I hate this people :evil:
 

pcn

New member
Today I was hit too by a sabotage case where a customer send me a Seagate 500G drive in for a second opinion (quote was more than 1400€!). Drive was dropped by the client. First I was happy to see that the drive was opened by the competitor because we see many cases where a analysis fee was taken but no in-depth diagnosis was made. So I checked the drive in our lab and it looked ok: No fingerprints, no dirt, only very small scratch but a recovery should be doable with reasonable price. Heads also looked fine so far.
So I connected the drive to PC3K and it does not spin at all (client wrote it should spin but not be detected). In terminal I then saw this:
ROM_Booterror.png
Argh! So I first tried to read the ROM with PC3K which results in a zero-filled ROM. So I unsoldered the ROM and read it externally and there it is. Serial Number matches patient drive. So our beloved competitor tampered with the ROM code. Ok, I searched and found a ROM-Version that should match, did an import of adaptives and burned that to a donor-pcb. Attached it to the drive and it starts to spin. Sadly it now clicks and keeps bsy all the time. So this will become a trial and error recovery with rather low chances to get the clients data because I know ROM code is not original and I don't know what else they have done (original heads, tampered SA, original adaptives, ...) What the hell have these guys in mind when doing this? :evil:
 

RolandJS

New member
In other places I've been parroting the advice of making a clone or full image of the source HD onto any reliable target HD before doing one of two things: 1) send source HD to a DR company/specialist; or 2) Start DIY DR. If a person has this clone, that does lessen the data loss impact of bad things happening to the original HD, am I correct?
 

Jared

Administrator
Staff member
RolandJS":1756rmvm said:
In other places I've been parroting the advice of making a clone or full image of the source HD onto any reliable target HD before doing one of two things: 1) send source HD to a DR company/specialist; or 2) Start DIY DR. If a person has this clone, that does lessen the data loss impact of bad things happening to the original HD, am I correct?

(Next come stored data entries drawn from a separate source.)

[[ 25  -4   6   6 -13 -11 -34  17]
 [ -8   6 -18   1   3   6 -41  -4]
 [ 43   1  22  11 -10   9 -16  -5]
 [  5  -2 -11  -1 -34  12  23  -7]]
->
[[ 43   1  22  11 -10   9 -16  -5]
 [ 25  -4   6   6 -13 -11 -34  17]
 [  5  -2 -11  -1 -34  12  23  -7]
 [ -8   6 -18   1   3   6 -41  -4]]

[[ -5  -1 -14  31]
 [-11   8  -3  34]
 [  7  11  -1   5]
 [-23  32   9   9]]
->
[[-23  32   9   9]
 [  7  11  -1   5]
 [-11   8  -3  34]
 [ -5  -1 -14  31]]

[[-26 -39 -39 -39 -33  -6 -31 -40 -29 -39   0]
 [-13 -22 -23 -22 -18 -28 -16 -24 -15 -22   0]
 [ 16  32  33  32  23 -22  20  35  19  32   0]
 [ 16  30  30  29  20 -45  19  30  17  29   0]
 [-16 -26 -26 -26 -21 -26 -19 -27 -18 -26   0]]
->
[[ 16  32  33  32  23 -22  20  35  19  32   0]
 [ 16  30  30  29  20 -45  19  30  17  29   0]
 [-13 -22 -23 -22 -18 -28 -16 -24 -15 -22   0]
 [-16 -26 -26 -26 -21 -26 -19 -27 -18 -26   0]
 [-26 -39 -39 -39 -33  -6 -31 -40 -29 -39   0]]

[[ 29 -14 -19   3]
 [ 18 -16  15 -24]
 [-18 -12  38  -7]]
->
[[-18 -12  38  -7]
 [ 18 -16  15 -24]
 [ 29 -14 -19   3]]

[[ -9  -6 -15  12  39  -4  15  12 -19  40 -23  16  10]
 [  8 -10 -21  14   8   2   2   9  10  10  -6  11  -2]
 [ -6  16  24   1  -4  -3  -2  -9   9 -14   3 -15   5]
 [  3 -20 -32  13  23  -5   7  14 -13  31 -17  23  -4]]
->
[[ -6  16  24   1  -4  -3  -2  -9   9 -14   3 -15   5]
 [ -9  -6 -15  12  39  -4  15  12 -19  40 -23  16  10]
 [  8 -10 -21  14   8   2   2   9  10  10  -6  11  -2]
 [  3 -20 -32  13  23  -5   7  14 -13  31 -17  23  -4]]

[[ -3 -11 -37 -32 -33   5 -14   8  28 -18  -9]
 [ -7   1  25  22  23 -12   5 -18 -34   8   0]]
->
[[ -7   1  25  22  23 -12   5 -18 -34   8   0]
 [ -3 -11 -37 -32 -33   5 -14   8  28 -18  -9]]
---
[[-26   1  26 -32 -24]
 [  0   0   0   0   0]
 [-27   1  27 -32 -24]
 [ 16  -1 -19  23  20]
 [-27 -30 -27  32 -34]]
->
[[-27   1  27 -32 -24]
 [-26   1  26 -32 -24]
 [  0   0   0   0   0]
 [ 16  -1 -19  23  20]
 [-27 -30 -27  32 -34]]

[[  0 -11 -18 -12 -13]
 [  1   3  -7  25   1]
 [ -1  -9  -6 -27  -9]
 [  0 -15 -24 -20 -18]
 [  1  -7 -20   9 -10]
 [  1   9   3  34   8]
 [  0  -2   1  -9  -1]]
->
[[  1   9   3  34   8]
 [  0  -2   1  -9  -1]
 [ -1  -9  -6 -27  -9]
 [  1   3  -7  25   1]
 [  0 -11 -18 -12 -13]
 [  1  -7 -20   9 -10]
 [  0 -15 -24 -20 -18]]

[[ -9  19  29   4]
 [  5   3 -20  27]
 [ 13  -3  -7 -34]
 [ -1 -30 -13  17]
 [ -3 -10 -22  25]
 [ 11  12 -19  27]
 [-21  16  24  -4]
 [ -2 -14 -21  22]
 [  9  12 -18  24]
 [ 16 -26   3 -14]
 [ -8   7  -6 -32]]
->
[[ -9  19  29   4]
 [-21  16  24  -4]
 [ 16 -26   3 -14]
 [ -8   7  -6 -32]
 [ 13  -3  -7 -34]
 [ -1 -30 -13  17]
 [  9  12 -18  24]
 [ 11  12 -19  27]
 [  5   3 -20  27]
 [ -2 -14 -21  22]
 [ -3 -10 -22  25]]

[[ 10  12 -22]
 [ 14  19 -30]
 [ 26 -14 -43]
 [ 40  18  38]
 [ 28  32  17]]
->
[[ 40  18  38]
 [ 28  32  17]
 [ 10  12 -22]
 [ 14  19 -30]
 [ 26 -14 -43]]

[[ -2 -25 -16 -29  -8  21]
 [  3 -19 -28 -22 -13  20]
 [ -6 -16 -11  10  22  34]
 [-25 -11 -13  15  22  24]
 [-23  20  -5  24   1 -24]
 [-25   6 -32   2 -18 -16]
 [-40   5  14   8  13 -14]
 [ 20  18  -1  -4 -25 -29]]
->
[[-40   5  14   8  13 -14]
 [ 20  18  -1  -4 -25 -29]
 [-23  20  -5  24   1 -24]
 [ -6 -16 -11  10  22  34]
 [-25 -11 -13  15  22  24]
 [ -2 -25 -16 -29  -8  21]
 [  3 -19 -28 -22 -13  20]
 [-25   6 -32   2 -18 -16]]

[[-24   1 -12   3   1  -3 -11 -19  -4   3  16 -12  -7  -4   7]
 [ 14  11 -20   6 -36  -1 -14   4  13 -14   2   1  -6   9   1]
 [ -6  -8   8   1   5  11  -2   7  23  29   4  -7  10  -3   6]]
->
[[ -6  -8   8   1   5  11  -2   7  23  29   4  -7  10  -3   6]
 [-24   1 -12   3   1  -3 -11 -19  -4   3  16 -12  -7  -4   7]
 [ 14  11 -20   6 -36  -1 -14   4  13 -14   2   1  -6   9   1]]

[[-17 -12 -40   6 -23  23  13  16  26 -12 -17]
 [  2 -17  -4  -7 -37   8  -1 -40  24   2   0]
 [  5  -7  20  -7  -4  -9 -11 -38  -4  -6  32]
 [ -4 -12 -12   3 -37  -4  -6 -22   8  -5 -15]]
->
[[  5  -7  20  -7  -4  -9 -11 -38  -4  -6  32]
 [  2 -17  -4  -7 -37   8  -1 -40  24   2   0]
 [ -4 -12 -12   3 -37  -4  -6 -22   8  -5 -15]
 [-17 -12 -40   6 -23  23  13  16  26 -12 -17]]

[[-25   9   7   8   0  -9  15  13   9  10   8   7   7  13   9 -27]
 [-13 -11 -11  -9  13   8  -3  10  12  12  12 -11 -11   9  -6 -14]
 [ 26  -4   1  -5  29  37 -26 -35 -33 -35   7   4   2 -34 -12  27]]
->
[[-25   9   7   8   0  -9  15  13   9  10   8   7   7  13   9 -27]
 [ 26  -4   1  -5  29  37 -26 -35 -33 -35   7   4   2 -34 -12  27]
 [-13 -11 -11  -9  13   8  -3  10  12  12  12 -11 -11   9  -6 -14]]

I agree about cloning first if you're going to DIY. However, if you're willing to pay for professional service it's not worth the extra risk of DIY cloning. Leave it to the pros to do that, as it should be the first thing any professional lab does. You just have to be careful where you send it as there are a lot os shady companies out there that are sub-par at recovering data and prefer to just scam people. I've actually started keeping a list in the Secrets section of this forum to keep track of such companies. Perhaps one day if I retire from this business and am not afraid of lawsuits I'll move it to the public section for all to see who the scammers are.
 

RolandJS

New member
Sub par does not necessarily mean scammer; I've run across businesses that make mistakes and do a poor job, and I've run across businesses that only desire to make money and purposely do a poor job.
 

Mikeethestud

New member
Do not go to data recovery companies as there prices are very high instead of that you can try data recovery software and recovery the data n number of times and you have to pay money only for upgrade
 

Jared

Administrator
Staff member
Mikeethestud":7jbhcbrf said:
Do not go to data recovery companies as there prices are very high instead of that you can try data recovery software and recovery the data n number of times and you have to pay money only for upgrade

This is quite possibly the worst advice ever given on this forum. Granted, there are some situations where good data recovery software may suffice, but there are many many cases where the fault is hardware related and trying to recover data using only software is likely to end in disaster.